Когда Малинин прочитал его реферат о Диккенсе, он пригласил Сергея к себе домой, и они долго разговаривали. Малинин, легко ступая, ходил по комнате.
— Вы правы, — сказал он, — положительные героини Диккенса скучны и мертвы. Но они оживают в страдании. Вы не находите? Скажите, вы любите Диккенса?
— Очень. Иначе я взял бы другую тему.
— Иногда легче писать о том, что не очень любишь. Голова холоднее, глаза видят более ясно. Что, по-вашему, главное в Диккенсе? — И не дожидаясь ответа, сказал: — Мы забыли, что такое добро… Обыкновенное человеческое добро. Повседневное сострадание… вера в человеческую душу… Готовность помочь… Слезы сочувствия… Волнение при несправедливости — и при справедливости тоже… Неповторимость — каждой жизни, тревоги каждой судьбы… Диккенс при всех своих недостатках — величайший писатель, потому что он, как никто, только этим и живет.
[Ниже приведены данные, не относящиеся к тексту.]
A landscape with many valleys, sampled at points; each row gives a point and its height.
From any point a ball rolls to the lowest of the 2 points nearest to it. It stops when none of these is lower. Distance is the straight distance between rows; heights are no part of it.
Samol: [ 99 140 110 141 174 115 127 106  93 122 150 137 123 162 218 142 140 136
 133 109  84 153 126 126 106 141 118 104 177]  (h 24.5)
Rigav: [170  77 175 126  45 134  76 114 163 152  37 112 119  97 117 126  87 111
 160 118 146 159 131  93 125 115  96  88  80]  (h 51.2)
voral: [153  80  80 112 152 131 131 106 157 132 131 129 146 142 110 150 110 154
  97  91 148  90 132 184 153  95 158 171 126]  (h 86.1)
bukiz: [176 150 136 141  56 109 117 132 121 127 117 109 139  92 119  96 135 131
 170 153 149 126 139 140 122  87  70  76 138]  (h 56.4)
sem: [128  94  84 142 166 134 116 141 145 118 126 158 126 144 145 151 123 145
  74  74 116 110 110 147 173 109 183 137 105]  (h 84.1)
nof: [114 131 102 166 128 149  80 140 178 123 125 121 134  73 160 116 161 189
 132 131 170 163  82 126 166  58 114 130 146]  (h 29.5)
rana: [ 97 140 172 156 138 120 117 154 148 147 119  86 136  74  72 128 122 139
 155 172 170 125 158 117 100  95 116  97 111]  (h 47.0)
kisa: [137 106 204 162  84 135  90 160 124 147  86 100  92  93  99 165 138  70
 131 201 140 165  89  88 100 155 108 159 126]  (h 45.8)
tomok: [112 127 143  94 135 125 184 135 129 119 136 131 141 214 133 155 107 136
 182  82  48 102 127  81 114 168 121  61  95]  (h 74.8)
Vilo: [128 180 126 118 100  98 150 182  85 114 131  97  84 122 188 146 143 163
 145 124 145 154 125 147 139  71  99  94  90]  (h 17.1)
zeviv: [132  99 178 118 132 108 151 131 167 177  76  92 159 147  66 157  50 106
  78 127 110  88 162 155 147 113 145 103 120]  (h 37.7)
Lisu: [ 88 144 186 117  69 111 131 171 132 147 133 136 132 134  64 171  88 145
  79 173 108  90 140 161  90 134 122 168 129]  (h 36.4)
fum: [113 136 119 124  98 131  80 167 140 126 124 118 131  78 158 119 115 172
 132 142 140 153  98 168 138  62 122 130 137]  (h 26.3)
voku: [105 163 156 152  63 126  82 138 142 125 151 131 129  94 148 141 145 150
 142 170 117 144  69 163 120  98 130 169 161]  (h 29.8)
dop: [115  93 153 148 151 144 151 116 109 126  86 136 101 143 128 137 138  91
 155 150  97 160  58  49 107 184 128  65 111]  (h 21.6)
nokav: [110 125 134 137 135 113 192 135 134 130  98 130 101 168 161 127 128 123
 183  86  76 150 133  82 118 172 122  40 105]  (h 77.1)
nanul: [115  51 139  69 109 145 132  94 138 166  88 124 110 126  93 145  40 124
  99 117 120 107  91 159 120 136 111 116 138]  (h 89.9)
todi: [105 113 121 103 179 122 162 100 126 146 132 135 147 160 142 119  84 112
 100 125 107 115  93 164 109 148 142 111 165]  (h 13.9)
dup: [130 127 149  85  94 162 126 139 147 169  87 118 127  82 120 149  78 178
 124 115 175 134 136 139 127  74 143 102  83]  (h 33.0)
noroz: [144 126  83 135 181 167  86 109 146  96 191 153 135 159 112  90 131 155
 127 101 122 120 151  63 155 132 146 173 107]  (h 25.0)
vogim: [101 180 163 155 102 128 120  98  97 127 112  76 105 117 149 141 216  92
 111 179 134 156  80 121 107 163 113 156 124]  (h 57.7)
Tipiz: [131 137 182 128 116 103 132 153 145 133 115 113 148 123  65 134 107 118
  80 150 112  73 167 145 128 138 154 149 121]  (h 32.5)
Teko: [ 96 174 111 126 149 103 172 153  95 106 119 156 112 120 125 122 166 105
 153 117 137 139 186  93 136 182 154  87 141]  (h 14.8)
mor: [204 117  68 110 112 125  97 115 134  93 138  83 143 147  94 127 149 117
 123  86 134 100 168 123 192  99 160 167 136]  (h 28.3)
Lavu: [ 78 162 182 134  62 119 111 149 112 151 119 171 170  97  99 166 119 122
  87 192 101 136 128 144  89 142 122 193 161]  (h 39.6)
div: [156 175  89 158 120  92 113 147 111 106 172 134 126 117 119 145 196 161
 176 140 175 140 142 131 140  84 156 141 144]  (h 38.6)
kur: [119 142 123 213 116 166 114 120 162 159 174 172 162 135 156 136 179 128
 120 146 159 103  98 129 119 119 136 191 109]  (h 35.8)
biru: [135 145 119 152 145 159 119 149 163 124 197 170 149 160 118 142 146 147
 132 127 151 115 106 117 137 117 152 226  74]  (h 32.6)
Nud: [136 167 124 138  98 102 130 154 118 129 107  89  78 122 188 127 175 151
 135 143 139 180  85 152 131  99  97 108  92]  (h 21.0)
fibot: [140 121  84 150 172 146  87 141 131 111 186 165 111 157 117 123 157 162
 130 112 146 132 138  76 157 121 143 208  67]  (h 28.8)
gof: [150 149 120 135 159 153 138 132 128  79 183 143 161 184 152  84 122 112
 102  87 136 118 141 143 172 113  93 173 126]  (h 16.3)
mafi: [148 136 117  59 116 150 166  90 132 102  98 113 132 162 131  81  91 121
 124  67 118  98 141 147 184 137 111 102 154]  (h 64.5)
lep: [ 97 129 118 206 146 172  76 122 169 121 138 135 139  94 152  97 165 152
 133 134 147 128  92 103 167 103 109 128 151]  (h 32.1)
gife: [178 146  73  47 148 154 132 140 102 100 130 101 117 144 132 123 114 161
 123  65 124 132 199 140 176  93 111 145 129]  (h 26.6)
Pabip: [ 83 168 178 204  63 126  80 144 165 141 153 126 156 111 118 124 168 137
 155 159 113 173  91 145 121 111 125 182 174]  (h 32.4)
tado: [116 153 144 151 123 121 132 120 123 120 104 121 122  94 143  99 129  94
 102 151 139  99 113 126 126 138 145  89 148]  (h 53.1)
gini: [201 113 106  92 125 141  84 113 152 124 126  69 150 113  86 107 110 122
  98 112 127  95 187 135 172 103 185 142 126]  (h 24.0)
narid: [ 92 119 141 133 133 143 170 118  94 138 113 169 117 147 117 161  99 111
 119 158 103 127  83  70  96 187 142  66 125]  (h 25.7)
kob: [102 111 135 154 132 145 149 122 111 106  95 118  79 104 111 129 147 100
 172 139 149 155  82  80 125 139  90  69 100]  (h 16.5)
vaz: [145 154  82 158 145 137 132 131 123  95 180 183 164 150 152  84 152 109
 130 103 145 124 168 135 138 125 103 135 132]  (h 14.1)
vof: [126 111  87 112 135  98 155 120 129 145  77 156  99 154 150 136 132 139
  90  64 106 104 118 157 158 150 180  82 117]  (h 81.6)
fer: [100 132 174 139  74 131  96 141 110 167 100 146 141  66 115 159 139  79
  92 207 115 165 102 110  88 170 109 188 141]  (h 42.5)
Vuz: [145 130  97 137 156 115 124  91  92 138 124 115 105 139 212 101 142 130
 140 133  93 185 115 130  84 151  76 103 159]  (h 27.5)
roluv: [148  88 130 112 152 137 128  69  98 171 139 137 132 129 155 107 101  61
 138 156 115 162  93 146  39 173  98 131 150]  (h 21.7)
gelur: [109 102 130 109 183 131 162 107 123 111 158 136 168 150 141 115  85 109
  76 138 128 127 111 193 123 131 117 167 150]  (h 9.1)
ziba: [156  65 198 159  95 131  85 136 144 144  54 100  94 100 119 145  92  92
 135 167 125 167 102  80 113 126 107 104  96]  (h 48.8)
selo: [176 102 133 112 169 134 135 100  85 156 143 116  91 147 185 110 121  91
 174 154 108 194  96  99  52 166  84  92 146]  (h 25.3)
Beza: [144 129 129  76  89 137 151 105 140  97 113 120 132 139 118  76 104  97
 123 102 142  81 117 176 156 137 102 124 132]  (h 62.3)
ruf: [ 58 172 127 138 110  95 152 137  92 119 134 139 103 116 156 185 225 152
 150 134 134 147 140 130 133 175 122 173 118]  (h 58.6)
Kat: [106 149 132 115  89 144 166 170 120  97 109 129  95  98 108 125 138 144
 173 127 172 126 108 102 149 107 114  76  97]  (h 9.9)
Kibep: [143 111 133 145 172 164 126 114 173 106 172 150 169 188 111  88  88 115
 109 108 136 108 130 105 186 128 124 187 113]  (h 20.3)
Tir: [154 143 128 122 149 124 137 121 129  95 135 144 154 142  99 101 123 108
  71 130 120  79 153 123 152 156 190 160 133]  (h 27.7)
tere: [124  94 121  96 162 130 141  80 108 157 132 156 134 157 154 137  80 109
 132 154 103 138  69 155  63 154 107 118 164]  (h 18.2)
babif: [136 139  89  84 149 116 145 160  97 112 123 126  95 133 181 140 117 149
 114  92 139 142 152 156 152  71 125 104 111]  (h 22.1)
mokuz: [151 128  79  82 164 129  96 130  98  82 147 102  96 127 139 117 140 165
 122  78 102 136 197  82 156 114 152 148 137]  (h 21.3)
noz: [135 117 132  83  72 118 121 158 165 141 140 135 133  86  69 143 116 166
 164 126 141 114 114 167 131  82 180 154 156]  (h 33.6)
gop: [118  46  97 100 120 134 133  74 135 132 129 137 132 128 109 154  86 159
  96 100 132  72 103 193 128 130 129 152 155]  (h 87.9)
pivo: [ 97  95 136 146 163 134 120 117 129 122 171 156 185 147 119 147  88 110
  87 148 136 118 147 189 104 114 107 204 139]  (h 10.6)
Figi: [128 122  91 104 187  80 115 126  97 101 153 134 108 175 145 158 132 157
 118  81  89 119 204 117 142 157 156 144 140]  (h 15.4)
Lel: [168 132  72 143 140  97 101 141 112 105 167 123 121 139 108 173 178 142
 118 106 137  93 166 122 146  99 195 156 125]  (h 33.7)
kupe: [149 122 165 124  27 117  85 131 159 143  67 105 113  88 103  97 103 117
 177 144 139 143 121 120 114 106  70  87 116]  (h 53.6)
vab: [131 157 125 111 199 115 170 142  94 110 138 139 137 128  96  91 139 115
 111 141 134 127 165  96 124 167 170 116 102]  (h 21.5)
bapu: [183  96 138 153 127 152  98  93 121 170 133 124 142 104 149  81 145  53
 123 143 118 167 108 168  57 173  97 155 143]  (h 25.1)
Sor: [125 124  95  88 133 142 176 150 108 111 117 132  98 117 109 113 119 116
 173  90 151 106 168  95 138 142 139  71 109]  (h 2.3)
Dider: [131 121 141 177 156 130  87 138 129 124 183 145 178 115 138 128 101 104
 107 156 141 103 169 145 121  80 141 154 165]  (h 15.3)
Gov: [129 111 129  53 168 120 209 124 152 134 122 107 144 214 111 136  94 163
 168  79  86  97 116 101 118 171 132  86 109]  (h 72.0)
Rulo: [150  94 116  52 167 139 186  75 139 126 113 105 127 172  92 130  98 153
 141  72 103  88 140 126 143 156 150 125 146]  (h 68.2)
zaf: [106 139 147 144 190 126 191 122 104 142 134 136 140 126 100 134 112 123
 121 166 130 123 137  75  86 164 159  68 122]  (h 27.8)
lor: [142 165 139 144 118  90 114 167 152 135 144  81 134  86  89 134 150 174
 185 171 168 153 143 135 129  71 160 118 148]  (h 42.8)
mive: [162 173 149  86  27 122 152 137 133 110 131 104 139 118 102  87 112 114
 159 128 144  83 144 162 145 105  70  95 119]  (h 59.2)
gati: [ 94 123 120 119 138  99 170 146 137 150  80 140  76 145 167 124 138 140
 121  71  87 150 125 132 148 189 158  76  93]  (h 79.4)
Poman: [123 114 137  73  80 138 109 155 154 154 111 120 133  79 103 126  88 169
 137 117 148 121 124 179 124  62 134 134 135]  (h 30.0)
vebu: [163 122 112 150 148 119  88 129 147 124 145 118 160 107 124  98 119 135
 114 139 141 110 179 129 141  82 153 116 147]  (h 19.0)
Saru: [ 94 149 185 162 139 131 105  94 118 133  97  47  76 144 133 138 198 106
 123 179 138 169  80 107 117 139  78 123 111]  (h 59.8)
Kad: [135 161  79 153 161 111 130 159 120 104 126 166 121 122 144  92 170 134
 152  92 122 149 186 125 177 146 116  93 146]  (h 8.2)
lek: [100 131  92 149 205 103 133 121 119 116 179 173 131 181 184 152 143 136
 141  94  84 149 170 125 118 161 142 132 157]  (h 20.9)
sisi: [ 94 152 133 156 112 118 126 109  96 125 110 136 115 102 159 140 192 105
 109 151 140 133 104 119 117 165 125 145 135]  (h 55.6)
godu: [ 84 116 173 163 103 117 114 122 133 147 104 124 125  78 101 127 113 109
 135 181 142 112 130 102  85 141 107 100 147]  (h 50.3)
vite: [116 138 112 193 115 180 144 119 132 181 172 193 186 128 138 185 179 120
  89 166 148 118 122 130 112 139 145 200  98]  (h 38.2)

Where does a ball stop that starts at each point below?
bapu -> gelur
kur -> Kad
sisi -> gelur
mor -> gelur
vite -> Kad
narid -> Sor
selo -> gelur

Call two points neighbours if one is among the 2 nearest of the other. Go from one point of each pair to the other, from neighbour to neighbour, staying as low as possible. Name the highest point that can't be avoided.
Sor, Vilo -> kur
Figi, gelur -> Vuz
Figi, fum -> gife
Sor, Kad -> Teko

Дверь отворилась, и в комнату вошла девочка.
— Тетя Вера сказала… сказала, чтоб пить чай.
— Ты что ж не здороваешься? — спросил Малинин.
Сергей посмотрел на девочку, и у него защемило сердце. Некрасивая. Большие темные глаза смотрели испуганно из-под коротких бесцветных ресниц. Странные глаза, голые какие-то на маленьком бледном личике. Наверно, потому, что светлые тонкие брови едва приметны.
— Поздоровайся, — повторил Малинин, и девочка робко протянула Сергею маленькую руку.
— Иди, мы сейчас. — И Малинин легонько подтолкнул ее к двери.
— Так на чем же мы остановились? Да, Диккенс…
…Все, что говорил Малинин, было человеческой речью. Все, что кричала Манефа, было визгом. Над ее злобным лаем нельзя было задуматься, с ней нельзя было спорить. Из ее уст вылетали хриплые заклинания, а человеческих слов не было.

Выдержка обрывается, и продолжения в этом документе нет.